In [1]:
%load_ext autoreload
%autoreload 2

In [2]:
import re
import time
import numpy as np
from bs4.element import Tag
from bs4 import BeautifulSoup
from news_summarizer.webdriver import WebDriverFactory, ShutilBrowserLocator
from selenium.webdriver.common.by import By
from selenium.webdriver.support.ui import WebDriverWait
from selenium.webdriver.support import expected_conditions as EC
from abc import abstractmethod
from pydantic import HttpUrl
from datetime import datetime
from typing import Optional

### Fake the Mongo database

In [3]:
class FakeMongoCollection:
    def __init__(self):
        self.data = {}

    def insert_one(self, document):
        if "_id" not in document:
            raise ValueError("Document must contain an '_id' field")
        if document["_id"] in self.data:
            raise ValueError("Duplicate _id found")
        self.data[document["_id"]] = document
        print(f"Inserted document: {document}")

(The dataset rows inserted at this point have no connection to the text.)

Each row is a point on a tangle of strands that fork, close into loops and nearly touch. The rows are in no order.
Points whose rows are less than 26.3 apart are linked; no others are. Some points are linked to none.
k_306: [ 20  19 -35  13 -13  -6  12   6   2]
k_331: [ 14  -6  16  -5  -4  13  16 -13 -29]
k_458: [ 9 -8 10 -7 -4 28 18 -9 -5]
k_120: [-18 -12  18 -25  -2   3 -17  -5  17]
k_766: [-7 12 -2  8 -5 13 15  4 -9]
k_728: [-16  23 -21  14  -9  -7 -18  20   0]
k_383: [-19 -12   9  -7  15 -16 -11  -2  24]
k_558: [19 -7 -2 -4  3 -6  8 -8  3]
k_675: [-26   3  12 -11  -1  -5 -12   4   3]
k_941: [-10  -3   4  21  22 -16 -12  19  18]
k_879: [-18  -3   6  12  23 -26  -5  15  16]
k_228: [ -7   9 -16  -3 -14   8 -19   5  11]
k_566: [-13   6  12  -8 -17  20 -15  12  -9]
k_518: [ 25  14 -23  14 -17  20  11   4 -10]
k_226: [  3  -2   2 -13 -11  29  18 -14   2]
k_12: [ -6  -1  10 -13 -20  17 -20  20   5]
k_115: [  4 -11  -4   7  21 -15  15 -40 -17]
k_824: [ -4  24 -31  21  -3 -13   4  19   3]
k_651: [ 18  12 -27  15  -7   1   6   7   9]
k_162: [  4  -3  -2   1  13 -27   8   6  10]
k_30: [ 27   7 -14  25   5 -14  -6  10  -6]
k_966: [  9 -16   4 -12   7  -3   9 -45 -18]
k_557: [  2  -7   2  13  21 -16   5 -30 -25]
k_506: [ -6  12 -24  12   1 -10  -8  10  21]
k_655: [ -5  -1   2 -21 -24  10 -16  25  18]
k_302: [ 17  18 -12   8 -21  22  23   0 -32]
k_897: [-21  -1  21 -18  -5  -4 -19  14   1]
k_459: [ -2  -1  -7  22  18 -10 -15  17  24]
k_478: [-10 -15  17  -8   5  23   3  -8   6]
k_9: [-11 -10  22 -23  -4  18  32 -16 -15]
k_865: [-12  16 -17  -9 -22   1 -16   9   5]
k_586: [-16   5   4  10   9  -3  -1  11   4]
k_261: [  8 -21   6   1  23 -24  -2   4  25]
k_494: [-18   8   6  -3 -12  19  -9   4 -10]
k_486: [-23 -21  34 -17   5  18 -13  -4   1]
k_321: [-16  19 -15   1 -16  -9 -19  21   1]
k_972: [ 11 -13   6  -5   5   4   9  -5   9]
k_868: [ 14   6  -8  -3  -2 -13  12  -7  -6]
k_572: [ -7   0  -2  -2   0  -8 -34  17  24]
k_77: [-16  -4  24 -14  -6  -3 -22  26   5]
k_582: [ 12  18 -10  -1 -20  14  26  -6 -27]
k_788: [ -1 -23  24  -2  18 -11  11   2  -5]
k_538: [ 11  10 -10 -13 -21  19  29 -15 -12]
k_960: [ 17   3 -11   7  12 -33  -5  -9  -5]
k_608: [ 12 -10  17  -4   2  12  15  -7 -18]
k_399: [-13 -15  25  -7   8  17  14  -5  -7]
k_658: [ -6   5  -8   8  -3  13 -17   8  10]
k_497: [-16 -13  26 -14   3  16  24 -10 -11]
k_721: [ -6 -20   8  -2  22 -16  -3   3  29]
k_481: [17  5 -8 21  8 -9  2 15 -1]
k_235: [ 22 -10  -5  15  16  -9 -10 -22 -10]
k_237: [  7   4  -1  15  12 -19   6  14  -1]
k_8: [  7   9 -22  15  -1   2   0   8  18]
k_723: [ 22 -21   5  10  23 -26 -14  -5   3]
k_338: [ 25  12 -15  29  10 -20 -12   3 -16]
k_51: [-16  12  -1   6  -9  19   4   3  -9]
k_561: [-13  22 -26  20  -2 -13  -7  17   8]
k_242: [-20  15   1 -16 -23  28  11 -13 -13]
k_553: [ 15  12 -13  20  13 -31  -6  -7 -16]
k_441: [ 15 -11   2  19  21 -10  -6 -22 -20]
k_93: [ -3 -15   9  -6   9  11   4  -6  15]
k_773: [ -9   7  -5 -13 -14 -12 -24  22  20]
k_472: [  1   7  -5 -13 -15  20  26 -14  -3]
k_83: [  6  12  -6   6  -4  -1  18   3 -13]
k_361: [ 22  -5 -11   6  11 -21  -8 -19  -3]
k_932: [ -8   1  -8   8   8 -10 -29  13  26]
k_86: [-18 -14  12 -14   9  -5 -13  -5  23]
k_913: [-15 -20  26 -20   0  16 -19  -5  11]
k_90: [ 11 -10  -1   1  18 -34   1   4  15]
k_808: [-18   2   4  -3   7  -7   3   1   9]
k_92: [  8  -3  15 -19  -9  13  25 -22 -34]
k_400: [ -7   3  -1 -19 -21  -4 -19  26  20]
k_252: [  0  -8  18 -25 -10  16  32 -20 -22]
k_139: [ 26   0   0  -7 -15  30  16 -22 -26]
k_300: [-10   3   2  14   7   6 -12  11   8]
k_712: [ 24   7  -9 -12 -21  26  24 -22 -18]

A fork is a point with three links, a tip a point with one. Leave the first point through the second and follow the links. Name the first fork or tip that comes.
k_773, k_572 | k_879
k_331, k_608 | k_538
k_86, k_120 | k_486
k_300, k_586 | k_77
k_865, k_321 | k_561
k_506, k_8 | k_306
k_361, k_235 | k_115

A tip is a point with one link. Name the tips that can be reached along the links from each point below, in the order of the rows.
k_12 | k_879, k_302, k_139
k_8 | k_306, k_824, k_77
k_30 | k_115, k_486

Name the points in between on the shortest way along the links from the first point to the second, in order.
k_558, k_566 | k_868 k_83 k_766 k_51 k_494
k_90, k_383 | k_261 k_721
k_773, k_12 | k_400 k_655
k_561, k_300 | k_728 k_321 k_865 k_228 k_658
k_331, k_302 | k_608 k_458 k_226 k_472 k_538 k_582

    def insert_many(self, documents):
        if not documents:
            raise ValueError("Documents list cannot be empty")
        for document in documents:
            if "_id" not in document:
                raise ValueError("Each document must contain an '_id' field")
            if document["_id"] in self.data:
                raise ValueError("Duplicate _id found")
            self.data[document["_id"]] = document
        print(f"Inserted documents: {documents}")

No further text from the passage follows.